絵を描くのが好きなのに先生にこれを描きなさいと
言われて限定的な想像力を使っていない絵なんて
絵とはいわない。
僕は他の人が決めた青い線路に乗って赤い絵の具を
撒き散らしながら走るのが好きなのだ。
その日、目が覚めると空はもう真っ赤な夕焼けで
ケチャップ色に輝いていた。僕の左手には緑色の
紙ヒコーキが握られていた。今は、しわがいっぱい寄って
空を飛べないヒコーキになっている。そのヒコーキを
ベッドの横にあるテーブルにそっと置きベッドから
立ち上がりふらふらと1m先にあるドアの方へと
ゆっくりと歩いていった。その歩みはまるで80歳の
老人が100kgの箪笥を持って歩いているような
客観的に見ても危なっかしいような感じだった。
やっとの思い出ドアまでたどり着きのぶを回して
押し開けるとそこからはまったく重力が違う星に
来たみたいに足取りも軽く、スキップでもしているような
足取りだった。
私は、キッチンに行って夜間で湯を沸かし、コーヒーを
1杯作ってそれを飲みながら玄関のドアを開けて
外の郵便ポストを見に行った。封筒が1通と夕刊が
入っていると思ったが入っていなかった。
そういえば、先月で夕刊がなくなったんだっけ。
新聞社もこの不況のあおりを受けてやむなくほとんどの
新聞社が夕刊を取りやめた。朝刊以降の記事は翌日まで
持ち越しになるか新聞社のサイトでアップされる事に
なったのだ。
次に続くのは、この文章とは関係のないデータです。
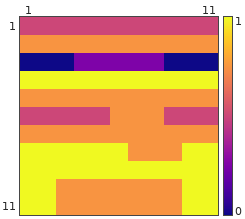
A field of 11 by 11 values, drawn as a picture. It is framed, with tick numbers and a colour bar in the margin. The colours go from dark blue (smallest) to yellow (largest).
Grain: streaks across. Calmest part: bottom left. Ninth with the highest average: bottom left.

私は夕刊ではほとんど新聞小説しか
読んでいなかったのでちょっと寂しかった。
サイトの方には主にその日あったニュースしか
アップされなかった。何ヵ月後かに出る小説を
待つしか続編を読む機会を失った。
チョコレートを一切れ冷蔵庫から取り出し、コーヒーを
飲みながらチョコの甘さとコーヒーのほどよい
苦さで口がうまい具合にクリアになった。
居間のソファーに腰掛けてポストから取ってきた
封書を左手の薬指でざっと開いた。
そこには2枚の手紙が入っていて仕事の依頼だった。
私は最近1ヶ月働いて1ヶ月遊ぶような生活を
している。1ヶ月みっちり働いて3カ月分の給料を
稼ぐ。もっと稼ぐときもあるがあんまり無理はしないように
している。それで1か月分は丸まる貯金する。
毎日仕事するというのは私にはあまり向いていないのだ。
それに毎日働かなくても十分やっていけるだけの給料を
稼ぐ事はできる。でもそれには自分で仕事を探すのではなくて
仕事が向こう側からやってくる状態にしないといけない。
ある程度何かしらの能力が必要とされる。
私は、その能力を小さいときから持っていた。
お金を稼ぐのにそれほど多くの才能や能力は要らない。
子供のときは何でもできるようにといろいろな事を学ぶが
よーく見てみると大人は子供ほど1日に5教科もいろんな
ことを学んだりしないし、仕事のほとんどは1日1つだ。
私の仕事のほとんどはコーヒーを飲みながらゆっくり考える
ことだ。それは本当にゆっくりした姿勢でないと行う事
ができない。走ったり、筋トレしながらやるとほとんどの
ことが失敗する。ゆっくり歩いて、ゆっくりコーヒーを
飲んで考えるんだ。酸素を頭の方にやるんではなくて
心の方に循環させる。そうしてやっと仕事をする事
ができる。お腹の上で手を組んで目を閉じて仕事を
開始した。部屋の中の空気を肌で感じ本棚の本を整理して
遠くからの見栄えをよくするみたいに手紙に書いてあった
情報を整理し、それにあった結果を編み出していく。
目を開けるともう空が暗くなってきていたので今日の
仕事はしまいにして、コートを着込んで近くにある
イタリアンレストランにいって赤ワインとカルボナーラ
を注文して店の内装をぐるっと見回しながら、
他の客のおしゃべりを聞きながらカルボナーラを
すすり、ワインをちびちびとあけていった。
夜風に吹かれながらほろ酔い気分で家路につきお風呂に
入って歯を磨いてベッドで深い違う世界へと飛び込んで
いった。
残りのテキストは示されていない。